Updated on April 25, 2016
Human trafficking victim starting new life in U.S. with help from KU Law student
No more interviews with the Department of Homeland Security, no more meetings with the U.S. Attorney’s Office, no more facing her traffickers in court. The criminal case was finally closed. Now she was living in a foreign country, away from family and friends, with minimal funds, unable to speak English, and wanted to stay in the U.S. to avoid retaliation from her traffickers. This was the client I was assigned during the Medical-Legal Partnership (MLP) externship orientation.
I have never felt so nervous than I did when I left the MLP orientation. And I have never felt so confident and excited about pursing a legal career than I did on my last day at the MLP.
Orientation day for the MLP was the most overwhelming day I’ve experienced during law school.
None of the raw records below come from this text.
Each path is a new rotation, seen through one point. The rows after it are directions, each followed by how far the rotation turns it, in degrees per step (0 if it stays put).
Each turn is a multiple of 5 degrees from 10 to 175, or 0.
Each row of a path follows its step; steps can be skipped.
Path 1:
step 2: [  4  -6   2   5   3  -5  -9   1  -3  11   8   8 -17   1  -4  -6  -6 -22
   5  10 -10  -1  -1   8  -6  -5  -3  10  -7  -2  -3  26  -1   8 -18   1
 -13  12  10  19   8  17   6   6  -4 -11 -11  22 -16   0 -11   6  -2 -11
  -2   4  18 -26]
step 6: [ 20 -15  -1  16  14   6   2   1   3  -1  14 -24  11  -7   3   1   2   8
  -4  14   0  -4 -13 -21 -13 -15  -8  -5 -23   4  -9  11   0  -6  -5   4
 -18   4  -1  11  11   9   0  12 -16  -4  -1   0  -8  15  12 -11 -16 -14
  -3  -4  -3   2]
step 10: [  5   4   2  21  -1   4   7  13 -12   7  31   9  -1  10  -8   5  -3  -7
  -7   5   2 -10  -7 -25   1  -9  -4  14   2  13   3  -4  11  -2   0   7
 -12 -15 -16  -2   9  -3  10 -19   9  16   5  -7  -9  -8  -5   7 -16 -18
  15   0   2   0]
step 11: [  4   8   5  -3  -4  -1   6  -3 -11  -4  -6 -12   8 -10   1 -12 -10  -3
   0  -8   3  15   8 -14   5  -7  -2  17  13 -10  -5  -4 -35  -5  16   2
  -2  -1  -4  19  -8 -15   4   9   8   6  16 -16  -8  -6  -8   9  -6  18
  17   7  15  16]
step 18: [  5  -1 -16   5 -10 -12  -9  21  -6  13  13  -5  -5   7  -2  -9 -21   0
   3  -8  -9   7  11  -4  -1 -12  -7   9   2   4  -9  13   3   4  16 -11
   2  24  10  -9   7 -10 -22   8   7  17  -4   4   1   6 -17 -21  -2   6
   0 -13   1  -7]
step 19: [ -7 -15  14 -11   4  25   4 -21   1   8   8  -1 -21 -13   3  10   1   6
  12   0  -5   7   6  -5 -17   0  -9  -2  -4 -10  12   4 -11   4 -14   0
  -8  26  -2  13   1   3  -9   2   7  -6  10  -3 -12  24  -3 -20  -4   3
   0  -4   5  -6]
step 22: [  2  -8  -4   3 -12   7   7  16  13  -6   1   3  -1  -5  10  13  -1  13
  -1  -2   1 -14   1  -5  -1 -19   3  16   9  -1 -11  -2   9  -4  -3  -6
  20   5   8  -1 -14   6   1  14 -22  13  12   3  -8  23  -5  -8 -22  15
  17  -3  21   8]
step 25: [ -2   3 -14  12  -5  13 -21   9   0  -4  -1  -8   2  19  13  17   3   2
  17  11  -6   7  -2  -4  -1  12  -8   9   4   2   8  -7  18   4   7   0
  -7  -7   7  12   9  16   3   4   2 -23  -5  16  -6  18 -28   5  -6   2
  11  -7  -9   1]
Directions:
[-1  0 -4 -2  4 -2  4  3  3 -2 -1  2  1  0 -2  0  6  4  1  7 -1 -2  2  1
 -1 -2 -4 -3  3  2  2  4  1 -1  2  1  1  3 -2  6 -3 -6  4  0 -5  2 -5  2
 -2  6 -3 -1  4 -1  2 -4  1 -3]	20
[ 5 -4  3  3  2  0 -4  1  0  1 -6  5  1 -3  0 -1 -3 -3  0  1  0 -2  3  3
  1  0  3  0 -4 -1  1 -3  4 -2 -3 -1  1  1  3  3 -3 -2 -8 -1  1  2  2  0
 -1  7  0  0 -1  0  1 -4  0 -8]	20
[-3  2 -1 -4  1  0  4 -2 -3  2  3 -1 -2 -3  3 -3 -2  2  1  4  1 -7  3  2
 -4 -1  2 -2 -2 -4 -6  3  6  1  1 -2  3  2 -3  0  7  1 -4  5  1  0 -1  2
 -3  1  5 -6  0  1  0  1 -2 -1]	25
[-1 -3 -7  3 -3  5  3 -1  3 -3 -4  1  5 -2  6 -2  2  2 -6 -1 -1  3  4  2
 -3  0  0 -2  1  1 -1  7  2 -5  0  0  1  1 -3 -2 -3  3 -1 -1  2 -1  1 -3
  0 -3  2  2 -5 -2 -1  2  0 -3]	45
[  2  -3  -3   1   1  -1  -1  -2   2   0  -1  -8   4  -4   0   1  -5   1
   3   3  -2   2   0   0  -3  -2   1  -3  -1  -4   2  -1  -1   0   2   0
  -6  -2   0  -1  -2   3  -2  -5   2  -1  -3  -1   0  -3  -7 -10   3   3
   0  -1   0   0]	60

I walked out of the office with a client who had been a victim of human trafficking, a book about T and U visas (something I knew nothing about), and a list of people I had never met with whom I needed to schedule meetings. I had never had a real client, conducted an interview, worked with an interpreter, or written anything more complex than a summary judgment. I felt incredibly unprepared to take on my client’s task and was beyond scared that someone’s future had been placed in my hands.
My one semester in the MLP gave me invaluable practical experience. My first task was a trivial one — make a phone call. But I had to call the U.S. Attorney’s Office to ask for copies of documents filed during the criminal trial of the traffickers. My hands were shaking as I dialed the number. By the end of the semester I was on a first-name basis with my contacts in various government offices. My MLP experience taught me more than just how to do legal research, fill out forms, and write. It taught me how to connect with my client and maintain emotional health, showed me the importance of networking with people who aren’t lawyers, and that legal work is much more complex than class materials ever intimated.
I ended my time with the MLP by turning over an almost 2-inch-tall stack of papers that was my client’s T visa application. It needed one final review and would then be sent off. I walked out of the MLP confident in my work. For the first time during school, I felt like I had accomplished something. That day I was sure I was pursuing the right career.
Ten months later I received a phone call from the MLP office. My client’s T visa had been approved. The gravity of what I had worked on for an entire semester truly came into focus at that moment. I had helped make a real difference for a real person. This was my best day during law school. My MLP experience showed me that true success as a legal advocate is achieved when your client succeeds.
— Monica Hill Henning is a third-year KU Law student from Kingman, Kansas. She is set to graduate in May 2016.